Now she is a big sister to Layla 10 weeks, she amuses me with her typical big sister behaviour. If Layla is doing anything wrong Bella will alert me, she tells me if Layla has wet anywhere, and is generally a real goody two shoes next to her mischevious little sister. Yesterday Layla had wet in her crate, and Bella kept going to the crate, looking at me, then coming over to me and nudging my hand, then back to the crate...until I realised what she was trying to tell me.
I've never had a dog that communicates with you as much as a Vizsla, they so think they are human and act that way. 
One night Bella was caught short upstairs and obviously couldn't wake any of us up.....my husband woke up to a smell...and found Bella had done a poo, in the bathroom right next to the toilet! Now she has never messed in the house since she was a pup (she is 3) and she obviously used her brain to think about where she could go in her time of need. How human is that? lol


----------



## flynnandlunasmom (May 28, 2012)

Bellababy, when my Flynn was younger and still had occasional accidents in the house when no one was home, he too would go in the bathroom on the floor! We always commented on how smart he was (is) for choosing to go there.


----------



## NeverGiveUpRAC (Aug 27, 2012)

Omg! That's so weird that you guys are talking about the bathroom! Cole JUST did that a few nights ago! I guess he couldn't wake anyone up in time and he went right in front of the bathroom
...my sister got a nice surprise when she went in for the morning! Haha


That is so weird that they've done that...it must be a Vizsla thing!  Haha


----------



## threefsh (Apr 25, 2011)

Cooper gives us hugs. It just recently started and it's so cute! He very gently puts a paw on each shoulder and then scoots forward so his legs are around your neck and then he gives lots of kisses! He only does this when we allow it, which is nice.


----------



## Mischa (Feb 17, 2010)

threefsh said:


> Cooper gives us hugs. It just recently started and it's so cute! He very gently puts a paw on each shoulder and then scoots forward so his legs are around your neck and then he gives lots of kisses!

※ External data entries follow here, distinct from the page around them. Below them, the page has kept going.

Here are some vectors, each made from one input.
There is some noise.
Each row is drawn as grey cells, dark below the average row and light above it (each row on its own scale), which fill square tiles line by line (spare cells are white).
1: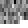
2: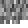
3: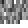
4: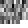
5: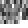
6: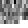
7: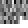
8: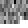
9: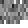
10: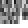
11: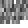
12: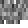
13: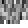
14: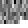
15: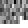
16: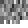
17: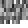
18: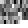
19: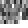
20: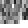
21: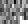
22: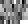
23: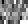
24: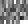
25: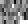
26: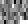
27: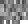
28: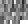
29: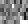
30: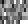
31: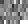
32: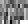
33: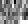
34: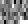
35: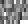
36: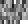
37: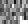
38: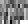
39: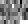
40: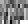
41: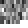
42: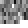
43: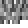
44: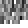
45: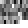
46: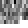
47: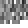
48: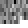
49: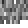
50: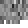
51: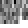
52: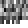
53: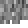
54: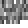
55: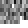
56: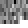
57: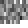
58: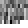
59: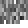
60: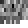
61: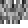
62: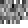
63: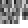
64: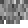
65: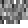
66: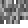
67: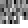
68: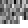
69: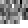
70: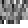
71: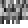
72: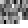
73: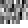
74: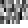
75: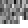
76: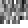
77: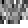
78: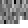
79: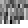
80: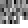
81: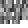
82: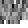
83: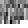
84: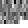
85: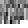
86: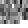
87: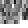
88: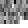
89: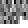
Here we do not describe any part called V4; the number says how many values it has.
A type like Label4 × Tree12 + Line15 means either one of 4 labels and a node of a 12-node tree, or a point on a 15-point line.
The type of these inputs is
List2(Line5 × V4).
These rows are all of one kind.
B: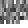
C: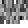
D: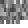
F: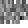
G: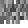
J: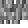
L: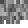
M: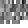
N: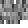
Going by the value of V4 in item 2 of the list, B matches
D, F and N.
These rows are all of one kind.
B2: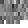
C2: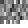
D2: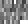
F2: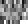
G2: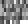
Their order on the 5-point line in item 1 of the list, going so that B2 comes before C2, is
B2, F2, C2, G2, D2.
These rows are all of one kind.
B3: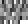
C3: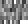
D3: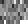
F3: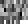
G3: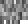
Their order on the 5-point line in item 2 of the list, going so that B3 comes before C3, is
F3, D3, B3, C3, G3.
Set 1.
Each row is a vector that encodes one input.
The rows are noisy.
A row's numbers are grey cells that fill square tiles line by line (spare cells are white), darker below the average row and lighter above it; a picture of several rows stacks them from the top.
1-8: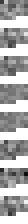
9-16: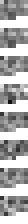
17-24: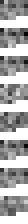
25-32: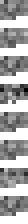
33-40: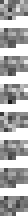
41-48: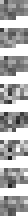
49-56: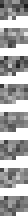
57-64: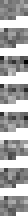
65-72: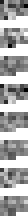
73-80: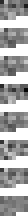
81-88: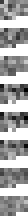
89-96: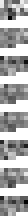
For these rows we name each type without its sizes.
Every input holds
a point on a line.
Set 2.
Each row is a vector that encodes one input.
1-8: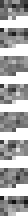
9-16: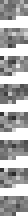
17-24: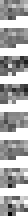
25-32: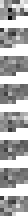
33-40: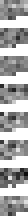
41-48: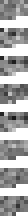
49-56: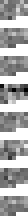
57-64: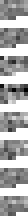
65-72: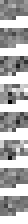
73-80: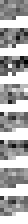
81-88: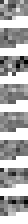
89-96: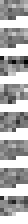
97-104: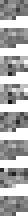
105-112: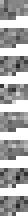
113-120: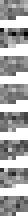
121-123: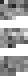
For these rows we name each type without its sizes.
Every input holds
a point on a line.
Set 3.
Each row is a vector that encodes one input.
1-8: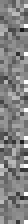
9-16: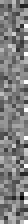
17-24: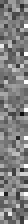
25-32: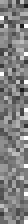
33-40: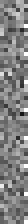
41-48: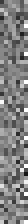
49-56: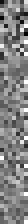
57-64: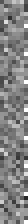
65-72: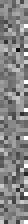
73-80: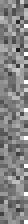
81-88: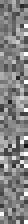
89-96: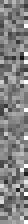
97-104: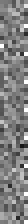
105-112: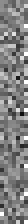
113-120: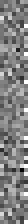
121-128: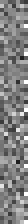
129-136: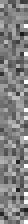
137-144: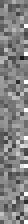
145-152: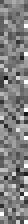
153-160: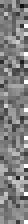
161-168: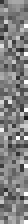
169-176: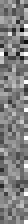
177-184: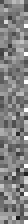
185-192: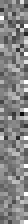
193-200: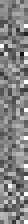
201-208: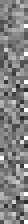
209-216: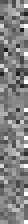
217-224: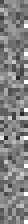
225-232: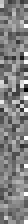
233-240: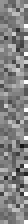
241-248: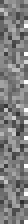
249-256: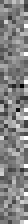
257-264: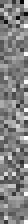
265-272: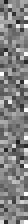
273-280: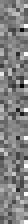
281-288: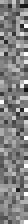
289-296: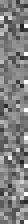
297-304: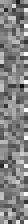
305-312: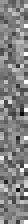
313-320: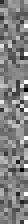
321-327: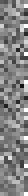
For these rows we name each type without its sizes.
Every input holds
a point on a line.
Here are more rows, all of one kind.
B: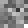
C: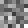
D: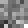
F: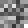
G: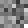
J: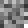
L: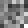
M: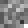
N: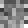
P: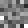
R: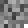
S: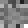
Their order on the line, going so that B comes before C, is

He only does this when we allow it, which is nice.


Our girl is a bull in a china shop and loves with force! 

She sits on our ottoman looking up at me with ears back and tail buzzing under her when she wants a hug.
I make her shake, and high-five first, then once I say 'ok' she lunges up into my arms, sometimes socking me in the mouth... she goes nuts for what we call human hugs. lol


----------



## Kermit_days (Sep 24, 2012)

My V is 12 weeks old and we were having a battle of wills about her sitting on the sofa. I was pointing at the floor and saying off... She looked at me, stuck her paw out towards the floor and barked. If I didn't know better I'd think she was telling me to get down!


----------